Schumacher era presença constante em peladas beneficentes. Em 2004, por exemplo, participou ao lado de outros pilotos de Fórmula 1 da época, de um jogo em homenagem a Ayrton Senna, às vésperas do Grande Prêmio de San Marino, no qual o brasileiro havia morrido dez anos antes. O adversário? Parte da seleção campeã mundial em 1994. Jogadores como Dunga, Jorginho, Leonardo e Taffarel. Segundo o jornal O Estado de S. Paulo daquela semana, 6 mil pessoas estiveram no estádio, e a renda foi doada para o Instituto Ayrton Senna. A partida terminou 5 a 5 e foi bem difícil para os pilotos.

Viviane Senna, irmã de Ayrton, deu o pontapé inicial e, ao fim do primeiro tempo, os brasileiros venciam por 5 a 1. A análise da partida é cortesia de Michael Schumacher, um potencial bom comentarista de futebol, se todo o resto desse errado. “Tínhamos uma espécie de posicionamento para os nossos jogadores e, depois de dois minutos, eu vi o jogo e disse para todos os bons jogadores, como Fernando (Alonso) e alguns outros, que eles precisavam recuar, não poderiam jogar no ataque. Não havia jogo na frente para nós no começo. Nós apenas defendemos contra os profissionais. Mas foi divertido, particularmente o segundo tempo, quando trocamos os jogadores”, explanou, segundo a ESPN Internacional, em matéria publicada naquela semana.
Uma das atuações de gala de Michael Schumacher com a bola nos pés aconteceu em um amistoso beneficente organizado entre a Fundação Luis Figo e a Unicef, em 2003, outro eletrizante 5 a 5. O alemão começou atuando no time da Unicef, ao lado de nomes como Zidane, Laurent Blanc e Van Nistelrooy. Da entrada área, aos 32 minutos do primeiro tempo, soltou uma bomba. O máximo que o goleiro do time de Figo conseguiu fazer foi espalmá-la ao travessão com a ponta dos dedos para evitar o golaço de Schumacher, e isso é dizer alguma coisa considerando que aquele goleiro era Gianluigi Buffon. No rebote, Sérgio Conceição empatou em 1 a 1.
No segundo tempo, Schumacher virou a casaca e foi para o time de Figo. Como um clássico ponta direita, aterrizou a defesa adversária e mostrou um grande preparo físico. Nos minutos finais da partida, continuava correndo sem parar. Foi nesse momento que encontrou dois lindos passes nas costas da defesa para deixar Pauleta cara a cara com o goleiro. O atacante português não decepcionou e concedeu duas assistências para o atacante que, profeticamente, atuava com a camisa 7, embora, naquela época, ainda possuíse “apenas” cinco títulos mundiais, lutando pelo seu sexto.

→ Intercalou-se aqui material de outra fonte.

In the rows, 128 means zero.
One turn sends every row of this set to another row. A few are shown first. Where does it send the rows asked after them?
Ropu: [107 127 131 110 123 150 104 125 109 133 112 140 145 165 117 154 146 134
 118 129 152 118 138  86 126 117 114 116 147 107 150 145 118 155 157 116
 128 127 141 143 134 143 114 172]
Niti: [154 146 113 105 133 122 109 134 125 153 130 158 125 105 140 109 106 126
 128 123 109 160 126 120 107 120  95 126  96 131 134 104 177  94 133 110
 130 118 139  98 111 132 159 119]
sabi: [126 141 118 108 121 113 129 112 169 117 121 100  96 114 149 129 120 108
 131 119 111  97 142 122 112  96 159 115 146 130 129 154 146 104 117 105
 125 136  84 139 122 117 113 137]
kifef: [131 144 119 115 117 112 126 114 175 120 126  99 102 114 142 128 122 110
 129 120 112  92 130 120 117  93 160 110 143 140 127 154 142 105 115 103
 122 142  87 132 125 122 117 128]
ruki: [134 136 119 134 141 113 122 116 127 149 155 128 102 148 172 102  92 116
 152 131 131 133 156 128 132 126 131 152 100 145 144 103 163 103 109 125
 114 121 130 124 130 100 159 117]
mufo: [ 93 118 124 104 133 157 124 114 137 104 115 138 101 135 109 136 119  91
 137 125 132 146 178 107  85 141 119 128 129  85 144 123 128 115 140 142
 162 133 118 143 109 126 112 139]
naman: [107 130 127 102 147 132 126 111 104 139 146 121  98 164 162 132 101 117
 148 127 136 134 182 115 126 136 143 151 131 128 148 125 147 110 142 124
 143 109 142 157 132  92 129 152]
num: [115 126 133 114 132 141 121 113 112 140 156 108 131 178 125 158 124 132
 153 144 153 114 151  99 158 134 160 133 138 149 141 140 122 130 148 121
 138 137 154 149 149 123 120 141]
gopog: [105 133 137  85 133 125 131 142 107 138 111 165 110 127 146 131 107 116
 154 102 128 153 176 130  98 137 124 142 150 107 122  95 154 122 136 130
 152 115 130 149 145 124 118 165]
rezur: [143 133 124 144 124 122 115 119 136 149 164 114 135 160 136 128 116 133
 155 148 147 111 125 113 164 126 148 132 105 166 138 117 138 123 114 121
 109 150 142 116 149 131 151 106]
Mazu: [157 125 118 127 128 120 110 135 132 152 119 144 151 127 104 142 127 146
 139 135 136 135  92 105 139 113 117 114 112 137 141 121 143 114 143 107
 112 162 160  87 123 164 150 119]
Mutu: [136 148 120 132 121 126 100 133 137 148 130 155 126 130 151  90 116 118
 107 121 126 134 120 113 108 108  80 126  92 128 142 108 164 124 113 111
 107 113 117 109 118 125 163 124]
Bor: [107 120 146  99 126 129 130 146 114 140 112 145 138 149  99 165 128 133
 157 114 153 131 135 113 131 129 146 124 164 124 126 116 120 140 152 122
 142 157 156 139 157 155 110 162]
Gabof: [129 126 121 145 113 144 114 125 172 118 136 131 131 128  88 122 128 102
 139 143 137 128 118 108 116 128 118 112  93 128 134 110 126 118 110 135
 132 169 117 100 120 155 141  88]
tili: [133 148 134 113 122 110 124 152 136 153 135 164 116 111 144 100  99 111
 146 105 120 151 132 140 106 125 109 137 111 140 115  76 171 109 107 120
 131 129 125 114 142 131 153 118]
fazum: [100 126 135 109 121 131 142 138 120 125 117 128 151 152 107 171 115 144
 160 130 173 129 121  98 119 130 162 107 155 125 127 146 117 151 150 112
 163 134 129 151 135 146 144 133]
dinom: [120 145 121 124 125 105 140 141 138 135 125 147 122 118 156 108  81 125
 154 116 145 150 125 128  89 123 126 124 108 128 125 107 167 119 108 113
 144 108 100 127 115 119 187 102]
Zita: [128 139 121 110 118 116 128 113 172 120 124  95 105 119 133 138 125 111
 131 121 117  90 129 115 121  95 165 110 149 137 128 160 135 109 122 102
 125 146  92 135 128 124 112 134]
Bigud: [122 138 119 106 122 116 129 111 167 117 119  96  99 120 141 138 124 111
 131 118 115  94 140 116 114  96 163 113 153 130 131 161 138 109 124 103
 128 141  91 141 124 119 107 141]
ran: [135 134 128 142 113 132  98 134 138 146 129 138 155 154 108 127 141 135
 114 134 150 112  92  93 140 104 103 109 112 139 143 128 127 147 130 107
 103 149 138 106 133 156 147 128]
lile: [105 114 129 119 119 162 119 118 149 109 126 125 132 147  73 156 139 106
 141 142 146 126 140  94 117 136 133 110 129 111 139 134 106 131 143 136
 153 166 132 128 124 155 110 123]
vir: [118 129 117 127 127 141 119 119 157 114 126 144 102 116 123 102 109  88
 137 128 121 149 156 120  86 132 103 130  94 104 140 100 149 102 108 142
 140 137 103 114 105 126 143 105]
Kebe: [ 92 134 127  93 134 124 146 134 111 124 111 145 119 136 151 143  91 127
 156 112 151 152 158 116  84 134 141 126 147 103 130 131 147 129 143 117
 171  96 112 162 118 114 151 144]
mis: [134 119 118  99 133 140 111 125 104 135 103 148 154 137 113 174 141 153
 150 138 139 135 141  97 134 128 133 117 150 106 142 136 128 133 164 119
 135 141 154 119 130 162 112 161]
Nuv: [130 141 114  80 135 141 112 124  96 137 112 164 127 117 150 141 120 132
 138 125 112 160 172 111 104 137 110 130 134 100 135 122 163 112 153 121
 154  97 133 131 118 130 120 161]
poto: [137 135 143 126 115 114 125 155 143 156 134 145 144 133  97 132 120 129
 149 118 145 129  92 122 138 118 131 118 124 157 117  97 137 128 123 113
 121 171 152 107 156 161 145 114]
Voda: [107 141 124 100 130 142 105 125 108 134 113 157 116 142 159 116 121 116
 112 115 127 143 167 106  95 121  91 132 128  95 148 124 152 134 140 119
 133  90 118 145 117 114 130 168]
zave: [129 137 127 139 112 112 135 144 148 137 130 132 153 135 115 136 105 142
 159 133 165 127  87 112 123 118 147 106 117 149 123 124 136 139 117 108
 137 144 121 116 132 151 179  92]

mufo goes to vir
Bor goes to gopog
Mazu goes to mis
Where do these go?
naman goes to ruki
kifef goes to Zita
Ropu goes to Voda
fazum goes to Kebe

Tradicionalmente antes do Grande Prêmio de Monaco, os pilotos de Fórmula 1 reúnem-se em um time de futebol para enfrentar estrelas organizadas pelo príncipe Albert. Schumacher era presença certa, capitaneando os seus colegas. Em maio de 2014, na primeira edição do evento depois do acidente, a ausência do heptacampeão foi sentida. As placas de publicidade nas laterais do gramado trouxeram uma mensagem: “Michael, sentimos sua falta! Não vemos a hora de vê-lo neste gramado ano que vem”. Mas isso não aconteceu. Nem no ano seguinte. Nem no seguinte. E nem no seguinte.